Premise

16 years ago proprietary flavors of Unix dominated enterprise computing and Microsoft’s server platform was just entering maturity. Then IBM made a commitment to the open source Linux operating system across all its platforms and the world shifted on its axis.

IBM is attempting to do the same thing for big data with the Spark platform. IBM isn’t saying it, but the competition this time around is Hadoop.

Hadoop entered its de facto second generation when all the Hadoop distributions standardized on the YARN cluster resource manager on top of HDFS. But the standard itself is somewhat tenuous.  The unprecedented innovation around Hadoop has a price.  Unlike Linux, Hadoop isn’t a product. It’s an ecosystem and every distro has a slightly different set of component products, each of which is on its own release cycle. And there is no single benevolent dictator like Linus Torvalds to hold it together. See figure 1.

Figure 1 George

Figure 1: The individual products that comprise the current Hortonworks Hadoop distribution.  Each has its own release cycle, permitting unprecedented innovation but at the cost of increased complexity.

What Spark lacks in maturity relative to Hadoop, it makes up for in simplicity. The core of its power is that it can handle all workloads with the same engine. The engine can work completely in-memory, if necessary, and handle real-time, interactive, and batch processing. It does this with several “personalities”, including machine learning, graph processing, SQL, and streaming. See the left diagram in figure 2.  There’s another major benefit to having a unified engine. Performance improvements to support one personality add to all the other personalities.

Figure 2 George

Figure 2: Spark is a single processing engine that has multiple “personalities”.  This unification and deep integration make it possible to build applications where each step can involve capabilities from other parts of the product.
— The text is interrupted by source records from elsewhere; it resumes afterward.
Look-ups in named tables: a row name and a column name give one cell, copied from the table.

Table Lan
|  | Kofofuv | Gubu | Mulup | Nul | Mesit | Dor |
|---|---|---|---|---|---|---|
| Lek | 74175 | 79349 | 42828 | 76962 | 87524 | 36605 |
| Nisop | 11486 | 58225 | 23068 | 22287 | 16551 | 35354 |
| Lop | 35703 | 22200 | 79840 | 65636 | 39878 | 26712 |

Mesit of Lek: 87524
Nul of Lek: 76962
Kofofuv of Lek: 74175
Mesit of Lop: 39878
Kofofuv of Nisop: 11486
Mulup of Lop: 79840
Nul of Nisop: 22287
Kofofuv of Lop: 35703
Dor of Lek: 36605
Gubu of Nisop: 58225
Mulup of Lek: 42828
Gubu of Lek: 79349
Mulup of Nisop: 23068
Dor of Lop: 26712

Fir =
	Soz	Zamane	Guz	Pomog	Pusare	Pufut	Visu	Dibif
Navukiv	210	117	164	190	202	155	172	188
Vinok	195	148	163	177	190	159	162	144
Sal	134	110	154	171	144	120	155	165
Bel	126	94	100	111	115	102	100	86
Zigu	189	151	193	206	230	142	135	60

What is the Zamane of Bel in Fir? 94
What is the Soz of Vinok in Fir? 195
What is the Soz of Zigu in Fir? 189
What is the Pusare of Zigu in Fir? 230
What is the Dibif of Vinok in Fir? 144
What is the Pufut of Sal in Fir? 120
What is the Guz of Vinok in Fir? 163
What is the Soz of Sal in Fir? 134

Table Fidugi
cols = Bevolog, Senevus, Kip, Pamevo, Fir, Gif, Mov, Mulavaz, Tizunol
Masinal: [4.443, 1.900, 6.403, 3.218, 4.270, 3.905, 7.971, 3.616, 6.739]
Sasogak: [6.263, 5.267, 4.707, 7.621, 7.124, 3.996, 4.560, 5.532, 3.348]
Kam: [5.775, 6.752, 7.217, 4.519, 4.116, 5.640, 4.625, 3.931, 3.522]
Fifov: [6.321, 7.573, 7.087, 5.393, 4.685, 5.548, 3.557, 4.108, 2.547]
Rutide: [5.287, 4.479, 5.210, 6.590, 6.175, 6.560, 5.309, 5.439, 6.674]
Namud: [4.118, 6.009, 5.647, 4.954, 7.443, 7.446, 5.355, 7.342, 8.432]
Ziriren: [7.050, 5.986, 4.400, 8.601, 7.570, 3.743, 4.995, 6.413, 2.791]
Kizone: [4.853, 6.277, 4.760, 6.215, 8.177, 6.905, 5.774, 7.900, 8.266]
Sufemat: [6.088, 6.259, 4.558, 7.972, 8.101, 6.034, 4.559, 6.948, 5.625]
Kevedir: [4.984, 7.477, 7.145, 4.295, 5.562, 7.336, 4.603, 6.125, 6.152]
Lon: [4.822, 4.417, 7.372, 2.714, 4.011, 4.580, 6.585, 3.705, 5.624]
Lirop: [4.732, 3.589, 5.413, 5.417, 6.307, 5.347, 6.578, 5.186, 6.970]
Vupubud: [5.210, 4.626, 5.797, 6.253, 5.576, 5.819, 5.181, 4.317, 5.128]

Lon, Mulavaz: 3.705
Kizone, Senevus: 6.277
Ziriren, Tizunol: 2.791
Sufemat, Pamevo: 7.972
Fifov, Gif: 5.548
Vupubud, Gif: 5.819
Kevedir, Pamevo: 4.295
Kam, Mulavaz: 3.931
Rutide, Bevolog: 5.287
Sufemat, Senevus: 6.259
Masinal, Bevolog: 4.443
Sasogak, Senevus: 5.267
Vupubud, Mov: 5.181
Ziriren, Pamevo: 8.601
Ziriren, Kip: 4.400
Namud, Bevolog: 4.118
Sasogak, Bevolog: 6.263
Sasogak, Mulavaz: 5.532
Sufemat, Tizunol: 5.625
Fifov, Senevus: 7.573
Which row has the largest Tizunol? Namud

Rem:
        Kabizet   Rol  Vakeruk
Fegoru     -125   -49      304
Runupo     -410    84      441
Ker         565  -566      -88
Mabod      -223   -30      313
Puvi       -431    54      290
Retume      438  -567     -102
Lizu        -32  -605      819

Mabod, Kabizet: -223
Mabod, Vakeruk: 313
Retume, Kabizet: 438
Fegoru, Vakeruk: 304
Runupo, Rol: 84
Fegoru, Kabizet: -125
Lizu, Kabizet: -32
Ker, Vakeruk: -88
Puvi, Kabizet: -431

Beb
|  | Piz | Lerem | Lome | Nit | Zek | Zavet |
|---|---|---|---|---|---|---|
| Rak | -0.3 | 0.3 | -0.4 | 0.5 | 0.6 | -0.5 |
| Zoz | 0.6 | -0.3 | -0.3 | -0.2 | 0.2 | 0.6 |
| Salevu | -0.2 | -0.2 | 0.4 | -0.4 | -0.4 | -0.4 |
| Mekugiz | -0.3 | -0.2 | -0.7 | -0.5 | -0.5 | 0.6 |
| Zoli | 0.0 | -0.8 | 0.8 | -0.2 | 0.5 | 0.4 |
| Tugese | 0.1 | 0.3 | 0.3 | -0.4 | -0.3 | 0.0 |

What is the Zek of Tugese in Beb? -0.3
What is the Piz of Mekugiz in Beb? -0.3
What is the Zavet of Mekugiz in Beb? 0.6
What is the Lome of Salevu in Beb? 0.4
What is the Nit of Zoz in Beb? -0.2
What is the Lome of Rak in Beb? -0.4
What is the Zavet of Zoz in Beb? 0.6
What is the Lome of Zoz in Beb? -0.3
What is the Zek of Zoli in Beb? 0.5
What is the Zek of Zoz in Beb? 0.2
What is the Nit of Rak in Beb? 0.5

Terutiv:
	Fifod	Susu	Lugef	Vovafut	Gunum	Zeduf	Sigugof
Mopev	134	160	129	109	156	86	100
Vor	171	127	99	141	124	123	166
Zas	210	83	191	162	176	96	136
Sur	143	145	139	136	137	144	121
Nef	223	89	177	193	161	90	100
Desatip	139	113	102	139	139	128	132
Didituv	201	78	52	98	197	192	60
Tus	172	113	150	156	176	123	89
Davup	116	137	132	158	128	130	173
Fad	171	109	62	83	165	139	120
Rar	135	101	121	174	171	151	103
Dar	167	145	145	107	140	138	67
Kule	57	172	172	152	177	118	107

Desatip, Lugef: 102
Didituv, Zeduf: 192
Dar, Gunum: 140
Davup, Zeduf: 130
Nef, Fifod: 223
Davup, Fifod: 116
Tus, Zeduf: 123
Tus, Susu: 113
Nef, Gunum: 161
Sur, Lugef: 139
Tus, Gunum: 176
Dar, Vovafut: 107
Row with the largest Sigugof: Davup

Rel =
        Vuk  Tativeb  Noz  Pizuli  Veguf  Suti
Mez       0        6  -15      -7      6   -18
Bog      11       -5   16       4    -31     5
Bon       6      -57   -6     -56     94    12
Bikuv    -4      -56   -8     -29    -37    25
Vose     39      -24  -67      47     -6    17
Sok     -10      -31   16       7      3    10
Sabiko    3      -38  -13       2     44    -5
Zemidu  -50        0   33     -34    -11    27
Fatid    23        3  -12      -2     -7    13
Sak     -23       35  -20      25     26    39
Bimu    -13      -16   39     -40     20    52
Tam     -21       62   24       8    -14     5

Noz of Bon: -6
Veguf of Bikuv: -37
Noz of Bog: 16
Vuk of Mez: 0
Suti of Bimu: 52
Veguf of Zemidu: -11
Suti of Bog: 5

One way to understand the power of these tightly integrated personalities in one engine is Microsoft Excel. The spreadsheet can summarize its data as if it were a database; it can call on much of the statistical power of a dedicated modeling package; and it can visualize the data as well as if it were a standalone business intelligence tool, among other capabilities. The critical similarity is that a developer can build a “program” where each cell has a formula calling upon cells with potentially different personalities. See the right diagram in figure 2.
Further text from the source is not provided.